Сверчок растерянно замер, прикидывая, можно ли преодолеть расстояние в прыжке.
— Не стой. Может быть хуже…
Они побрели вдоль трещины, а заветный финиш был рядом — не дотянуться. Земля развлекалась — двигалась вверх-вниз, будто на аттракционе «горки», когда-то Сверчком любимые. Больше в жизни на них не сяду, думал мальчишка. Пока «горки», к счастью, были миниатюрными.
Хлыст цвета гнилой зелени выскочил из земли, лениво мотнулся. Попал бы в аккурат по новичку — но того будто за ногу дернули, заставив упасть на колено.

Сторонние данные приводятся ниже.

In the rows, 128 means zero.
These are runs of 6 systems, one row a step. Runs of the same system follow the same rule from any start.
z_15, run 1 (9 x 22):
[[168 114 101  99 112 148 125  83 194 133 122 137 137 104 135 152  83 142
  105 116 119 101]
 [ 86 110 125 129 129 136 157 180  99 150 132  58 107 148 134 153 153  94
  139 118 114 137]
 [155 172 177 139 135  84  90 111 125 116 148 172 103 119 125 112 121 130
  101 185 127 135]
 [136 125  83 103 127 173 163 125 143 162 111 143 183 121 164 170  86 142
  129  84 135 142]
 [109 129 144 147 123 122 142 163  88 107 134  77 105 149  94  80 194 141
  152 142 116 159]
 [166 164 140 127 146 104  69 102 176 122 112 177 143 125 123 131  84 133
  130 151 128  67]
 [ 81  81  84 123 136 153 179 126 101 129 128 107 167 130 142 180 125 102
  142  86 155 158]
 [141 145 164 127  90 101  97 133 110  88 142 101  80  92 113  54 178 143
  117 159 103 140]
 [151 138 124 102 169 152 121 128 205 176 113 170 166 139 151 169  91 120
  114 128 120  63]]
z_15, run 2:
[[108 103 149 151 191 108 125 122 129 119 113 162 131 185 109 149 123 103
  124 145 152 111]
 [132 116  89 155  84 130 117  83  96 107 140 132 108  79 142 128  96 134
  129 103 155 157]
 [119 128 149  70 104 138 134 191 143 151 122 137 129 111 134  88 173 115
  133 101 113  97]
 [137  98 140 173 202 139 130 100 160 131 121 146 112 175 120 126 134 136
   88 166 129 121]
 [139 136  82 147  63 125 128 109 113 137 141 104  91 109 114 165  66 128
  156  93 150 141]
 [ 96 140 179  83 126 106 116 206  86 131 111 156 132 129 151  92 163  96
  129 114 120 119]
 [157 112 119 176 190 158 133  69 167 136 137 185 142 131 135 107 139 163
   88 160 145 138]
 [138 114  74 117  57 145 156 133 134 136 120  67  98 136  88 147  92 145
  171  71 130 130]
 [ 88 144 194 125 160  83  78 198  85 117 107 141 108 149 141  96 161  79
  132 150 121  88]]
z_574, run 3, 9 rows:
[[155 152 120  87 100 136 136 120 140 116 123 102 165 104 132 125 127 161
  131 129  99 148]
 [134 149 145 124 167 142 138 154 150 149 128  97 148 147 132 125 164 135
  124 160  96 121]
 [135 169 134 144 137  97 113 105 136 113 143 119 149 138  91 150 124 132
  162 165 133 123]
 [119 143 112  91 105 125 134 134 113 109 121  81 172 106 137 152 128 123
  148 118 106 142]
 [130 140 152 110 156 137 143 130 143 133 149 134 161 116 142 117 179 133
  105 166 110 141]
 [160 149 113 140 133 129 124  91 173 124 134 107 139 138  96 143 115 156
  144 154 117 115]
 [110 150 135 103 112 112 137 163 112 130 131  66 136 138 125 163 130 107
  149 134 104 132]
 [128 162 155 112 152 112 113 120 122 121 144 156 177 100 154 134 147 120
  117 166 123 140]
 [160 138  90 131 125 158 150  96 162 132 130 110 163 124 112 133 123 173
  143 123 122 141]]
z_976, run 4 (9 x 22):
[[170 126 170 103 159 132 108 145 151 111  85 119 105 162 146  79 129 166
   69 158  69 132]
 [115 168  87 205 143 148 115 150 120 178 134 101 127 143 120 148 122 126
  193 115 153  99]
 [126 129 168  67  97  78 163 133  89  94 131 147 133 157 100 157 109 122
  117 136 130 191]
 [123 135 113 140 156 145  71 129 120  97  88 126 175  88 173  72 152 141
  142 115 115  89]
 [127 109 113 133 114 136 184  99 177 149 176 140 126 141  58 148 157 131
  151 131 163 127]
 [122  96 143 110 137 106 102 128 112  86  96  70  97 143 154 143  99 105
   83 141  82 128]
 [108 169 119 152 137 134 105 141 123 178 155 171 154  83 165 149 130  94
  151 126 160  98]
 [178 124 133  88 110 140 173 104 154 124 128 149 135 143 106 124 117 178
   92 135 116 182]
 [112 126 118 148 136 148  99 178 119 135 100  56 104 130 147  94 154 122
  147 114  96  91]]
z_352, run 5 (9 x 22):
[[137 102 108  95 138 128 155  80 162 123 126 150 166 139 131 201  74 116
  105 125 139 133]
 [122 117 119 148 110 146 141 124  98 137 157  68  89  85 169 124 154 125
   88 143 104 172]
 [149 173 157  83 122 129 109 173 173 177 133 163 140 111 139 122 133 119
  129 134 114  74]
 [146 153 129 165 170 114 137 112 111 126 116 120 135 191 116 170  81 151
  124 162 126 172]
 [115 145 129 138  66 113 117 154  76 117 147 104  92  88 116  77 167 128
  160 111 137 148]
 [124 131 136  80 169 132 115 152 156 118  79 168 204 149 135 123 129 125
  146 108 122  76]
 [125 101 103 197 160 132 156  67 127 110 154 106 118 153  93 149 138 141
  127 159 150 166]
 [123 114 126  68  40 117 122 149 129 117 137  97  91  74 122 105 138 106
  135  91 116 105]
 [112 132 138 123 213 137 108 140 142 144  98 152 192 146 185 171 109 100
  106 146 117  93]]
z_679, run 6, 9 rows:
[[111 104 182 104 168  97  85 166 139 104  94 130 105 160 127  99 150  90
  106 148 102  66]
 [116  93  85 172 148 126 141  57 133 117 139 169 147 136 108 184  81 114
  141 114 187 131]
 [126 111 114  99  46 148 166 157  89 136 142  80  86  88 140  94 154 143
  117  89 114 184]
 [136 121 183  99 182 121  86 147 182 134 113 180 126 128 149  89 160 106
   81 161 106  54]
 [141 125  85 190 147 137 171  79 149 156 147 153 127 181  75 193  73 146
  156 127 182 151]
 [115 135 129 128  48 125 114 190  49 128 124  61  54  90 161  82 138 126
  131  92 103 167]
 [125 117 180  91 204 117  84 129 156 111  95 234 180 125 170  94 143 106
   78 150 131  72]
 [153 106  63 189 133 160 202  62 161 133 148 119 136 182  45 159 112 186
  167 117 173 179]
 [111 140 150  97  31 103  88 215  79 128 122  49  34  90 138  75 146  95
  147  93  91 103]]
z_679, run 7, 9 rows:
[[139  96 106 117  88 134 164 121 106 120 107 126  94 157 111 142  76 149
  120  86 140 174]
 [ 99  88 140 138 140 144 108 161 117 128 120 124  95 102 158  67 184 106
  106 114 124  98]
 [146 110 145 119 137 108 137  88 164 121 138 214 128 148  87 138 107 130
  112 138 167 119]
 [132  93  87 156 103 168 160 145 118 154 116  77  73 148 126 124 112 149
  126  87 126 152]
 [102 126 176 125 127  99  91 165 105 131 138 173  91 102 147  81 164  86
  111 135 141  99]
 [160  99 114 134 161 140 149  80 155 122 104 191 141 166 120 147  75 157
   95 121 151 147]
 [114 112  97 168  91 161 152 161 107 152 139  82  78 124 106  84 169 145
  160  90 138 142]
 [124 125 194  83 129  76  84 156 125 109 111 185  98 134 132 103 122  90
   97 142 125  90]
 [130  76  78 175 181 169 161  77 145 134 111 154 146 161 132 161  88 145
  115 106 162 142]]
z_976, run 8 (9 x 22):
[[142 152 184 155 183 104 107 128 124 123 142 114 104 148 141 117 153 130
   78 212  93 145]
 [155 184  81 143  98 132 103 123 138 156 118 112 147 122 129 174  55 142
  182 100 136 103]
 [102 114 157  60 130 131 192 176  97 128 128 127 171 146 134 133 174 120
  114 121 115 186]
 [151 174 146 169 157 110  58 106 149 100 125 124 130 107 120  71 160 151
  145 178 111  82]
 [124 109  79 115 116 140 177 108 162 142 128 105 157 166  83 205  85 124
  170  97 151 121]
 [ 94 118 172  95 138 101 125 150  70  90 133  90 130 103 177 124 170  92
   82 163  90 170]
 [164 186 118 142 131 130  72 103 189 153 140 183 156  86 126 116 116 140
  160 141 143  55]
 [137  82  98 100 133 170 219 121 151 142 121  80 145 177 109 172 122 156
  108 113 111 187]
 [103 169 176 140 123  89  66 179  81 118 139  69  84  98 159  98 169  86
  126 170  90 107]]
z_352, run 9, 9 rows:
[[149 101 125  83 116 152 159 139 179 145 123 106 116 138 116 127 134 140
  106 117 101 117]
 [118 135 146 160 159 108  95 135 131 138 131 105  94 143 142 155 112  93
  113 158 118  96]
 [138 161 134 125  91 106 124 118 101 136 149 176 127 100 134 143  96 126
  130 126 157 158]
 [137 133 117 116 137 162 140 159 110 132  97 113 154 132 158  98 136 165
  121 108 104 159]
 [124 128 141 157 161 131 126 139 158 144 138 133 115 154  91 102 173 128
  145 149 135  91]
 [138 119 125 115  98  92 116 102 129  94 117 131 110 145  91 151  79 122
  141 120 141 121]
 [ 93 111 111 136 130 138 120 139  77 118 117 115 141  96 179 128 132 105
  124 103 134 144]
 [141 125 136 112 147 152 147 119 171 147 145 176 155 110 128 104 167 142
  111 140 134 122]
 [156 120 112 136 125 138 138 117 159 133 118  83  96 163 104 148  95 149
  123 131 107 126]]
z_574, run 10 (9 x 22):
[[135 105 156 123 143 119 135 112 187 141 159 125  88 137 101 138 153 105
   92 170 118  94]
 [139 145 116 130 117 107 120 107 137 141 134 111 119 136 131 205  56 105
  127 137 129 121]
 [123 162 134 105  92 131 149 162  85 162 148 127 134  95 168 144 122 121
  119 119 127 177]
 [169 161 145 119 144 144 117 133 149 139 113 175 148 124 142  79 138 174
  110 140 115 134]
 [136 139 102 170 153 146 128 140 141 138 104  90 127 176  97 122 125 155
  169 121 125 112]
 [ 91 137 151 120 116  85 108 151  84  93 133 110 129 128 107 125 153  92
  161 135 135 123]
 [120 108 116 105 149 137 119  93 138 100 118 155 191  90 160 133 132 122
  116 124 132 121]
 [140  97 106 138 123 163 180 107 158 143 151 102 110 133 104 124 155 152
  112 129 127 153]
 [138 142 163 114 114  95  98 147 147 127 132 102  78 139 114 131 119 106
  117 155 101  92]]
z_543, run 11:
[[142 108  91 140 102 134 121 124 184 147 107 146  97 166  65 140  79 129
  182  75 166  55]
 [ 71  81 144 111 151 112 134 153  47  94 101  93 128 136 189 159 119  75
   88 121 112 169]
 [157 179 145 128 101 109  96  80 163 142 190 199 133  47 134 120 138 127
  113 170 150 114]
 [170  91  79 115 118 194 167 144 158 151  68 119 121 175 125 109  85 193
  124  59 115 141]
 [ 80 118 182 174 163  98 107 175  76 133 150  94  57 142 142 108 184  75
  101 176 116 130]
 [159 174 128 110 111  77  78  82 156 101 118 208 166 124  96 156  54 130
  167 129 163  83]
 [114  78  81 131 139 193 183 132  75 120  97 113 165 117 181 101 146 168
  102  77 127 211]
 [128 142 186 120  98 102 111 158 166 156 186 140  51 100  89  76 205  98
  117 170 125  84]
 [143 105  98 124 175 130 100 110 170 113  52 152 162 192 121 172  34 131
  146  93 133  60]]
z_543, run 12:
[[112 156 150 123 135 107 115 174  76 124 107 123 136 148 145 129 120 117
  139 130 118 147]
 [139 145 143 130 149 115 124  96 138 111 141 176 164 117 114 115 149 143
  127 157 144 141]
 [131 104  90 136 107 160 142 127 139 124 111 112 129 124 106  96 141 156
  156  85 136 122]
 [ 93 110 158 106 138 114 131 173 122 134 131 115 113 140 132 135 157  81
  121 132 119 103]
 [138 126 121 130 143 110 108  75 156 108 135 152 150 117 126 164  96 114
  120 147 142 107]
 [132 121  87 133  94 162 151 130 102 143 127  99 124 103 152 129 113 148
  130  91 128 167]
 [136 150 178 100 129 116 127 172 143 152 141 129 101 134 131 110 158 118
  102 158 102 120]
 [149 131 113 169 172 127 104  91 156 117 106 146 144 163 113 143  89 145
  140 139 139 102]
 [100 124 108 145  96 126 144 145  60 116 131 100 118 117 133 128 133 125
  152  99 145 180]]

Which system made each of these runs?
run 13:
[[159  64  99 153 175 155  93  92 148  97  51 123 100 164 166 119  52 153
   76 104 105 104]
 [ 83 142 103 178  80 131 139 160 101 189 190 110  81  90 110 146 159  81
  184 102 178 111]]
 -> z_15
run 14:
[[136 154 136  74 172 131 147 150 163 156 107 118 199 172 146 211  85 115
  126 141  98 112]
 [107 153 120 178 140 109 141 105  54  92 149  66 146 124 132 146 147 138
  140 168 125 211]]
 -> z_15
run 15:
[[150 146 167  68 124 138 174 175 130 138 115 177 159 155 110  73 176 177
  116 126 116 173]
 [143 114 125 178 179 121  88 112 171 102  94  91  99 188  78 107 125 141
  149 151 114  65]]
 -> z_679
run 16, 2 rows:
[[164 130  67 110 114 161 104  90 146 120  81 124 175  96 181 158  42 158
  125  81 115 116]
 [ 86 136 142 118 145 151 187 185 114 162 166 102 162 128 117 110 238 119
  150 139 128 156]]
 -> z_679
run 17, 2 rows:
[[111 133 133  96  76 157 182 184 126 193 175 160 114  93 123  98 193 121
  139  95 152 147]
 [177 121 165 123 172 112  91 107 152  87  72 166 111 180 123  92  90 165
   79 157 100 120]]
 -> z_574
run 18 (2 x 22):
[[ 97 130 121 193 194 136 118 140 113 152 123 168 146 157 133 136 136 109
  151 127 171 108]
 [151 130 119 124  73 106 144  83  96  91 144 132 111 111 105 131  98 155
  121 128 142 194]]
 -> z_976
run 19:
[[109 165 170 179 162 115 152 195  86 184 157  76  72 189 124 152 154 111
  118 181 112 171]
 [150 214 138 117  95  72  46 104 118  96 126 186 170  76 126 124  85 128
  179 139 147  91]]
 -> z_574
run 20, 2 rows:
[[133 146 126  73 111 120 106 118 121  75 107 141 204  81 141  94 149 145
  146 120 115 129]
 [118 117  87 152 178 171 165 117 165 149 130  86 180 150 117 158 155 139
  155 131 124 120]]
 -> z_352
run 21, 2 rows:
[[ 97  99 139 147 141 136 133 150  73 121 132 109 104 114 168 103 165 112
   93 130 124 168]
 [151 124 128 131 127 132 102  96 181 136 138 194 122 103 111  99 131 133
  127 125 154  74]]
 -> z_574
run 22, 2 rows:
[[136 147 177 130 133 134 161 174 155 223 189 133  59 136 145 159 147  97
   68 177 114 135]
 [187 200 137 149 143 126  87 153 118 163  84 139 113 167 166 141  38 170
  113 137 100 140]]
 -> z_976
run 23:
[[ 90 126 142 120 139 120 122 147 122 124 154  87 143  95 142 131 187  86
  133 150 114 110]
 [158 126 147 101 135 113 131  84 167 115 146 137 131 120 124 153 115 133
   83 173 109 135]]
 -> z_15
run 24, 2 rows:
[[142 137 142 114 118 111 182 115 156 156 171 142 120 163  80 185 115 125
  122 156 144 160]
 [145 140 107 134 124 131  86 116 119  85  94  52 133 110 150 110 115 151
  133 133  81 121]]
 -> z_543
run 25, 2 rows:
[[104 142 150 109 133 142 104 207 104 174 108 138 120 109 196 112 137  94
  117 104 114  96]
 [164 153 150 162 186 124 135  96 152 142 133 210 147 166 110 123 119 164
  108 171 152 146]]
 -> z_352
run 26 (2 x 22):
[[166  96 111 101 110 132 133 107 224 138 115 119  93 169  69 155  81 132
  132 114 122  56]
 [ 84 131 150 146 142  99 133 171  59 149 135  78  90 155 167 200  96  66
  105 146 119 160]]
 -> z_574
run 27 (2 x 22):
[[137 139 112 119 106 128  91 126 160 128 123  87 122  98 136 133 115 116
  144 124 106  73]
 [105 140 141 107 148 120 154 146 122 156 145 142 163 133 143 182 127  93
  124 142 137 138]]
 -> z_679
run 28 (2 x 22):
[[128  97  90 136 173 167 154  95 206 146 133 141 181 141 100 149 151 135
  151 121 146  80]
 [107  84 118 134  94  93 123 111  96  68 119  47  76 146  90 143 113 105
  138 121 120 138]]
 -> z_15
run 29 (2 x 22):
[[133 134 144 152 119 109  72  87 147 112 157 220 115  62 120  62 164 120
  130 141 171  80]
 [126  30  86  79 125 182 184 115 185 140 100 139 132 140 131 145 111 125
   97  62 134 108]]
 -> z_15
run 30, 2 rows:
[[111 138 129 108 172 112  99 129 107  76  78 139 211 141 139 128 125 126
  157 122 125 113]
 [114 108  97 116 125 129 156  90 131  77 130  82 180 125  88 141 156 137
  164 128 131 145]]
 -> z_679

— Ты что? — мигом обернулся Саиф.
— Я… меня за ногу… — сбился Альхели, но Саиф посерьезнел пуще прежнего, сказал, помогая подняться:
— Они помогают порой.
— Кто?
— Мертвые…
И, видя вытаращенные глаза Сверчка, пояснил угрюмо:
— Наверх поднимают не всех погибших… бывает, и не находят… редко. Так вот, они из глубины за нами следят. Их — не бойся. — И заорал: — Чего стоишь, идиот?!
Впереди было чисто. Пара минут отчаянного бега — и они на кольце.
Новичок оглянулся — пестрое небо погасло, и земля позади казалась обыкновенной — камни небольшие, рытвины, комья глины…
Значит, вот ты какая, Чаша…
За мальчишками спускалась «клешня».
— Ты ранен? — подкатился к нему медработник.
— Нет, — буркнул Сверчок.
Но его все же забрали в санчасть — обработать царапины.
Альхели только сейчас осознал, как он выглядит. В зеркале коридора увидел — ужаснулся. Перемазанные буро-грязными разводами лицо и тело… и светло-голубые глаза, совершенно ошалелые. Будто из сумасшедшего дома сбежал.
Разобрал смех — а вот посмотрите, дамы и господа, как это бывает, когда грязь и кровь! Вживую, не на стереоэкране, когда любимых артистов по три часа гримеры раскрашивают! Посмотрите — и поаплодируйте, вам такой полосы в жизни не одолеть!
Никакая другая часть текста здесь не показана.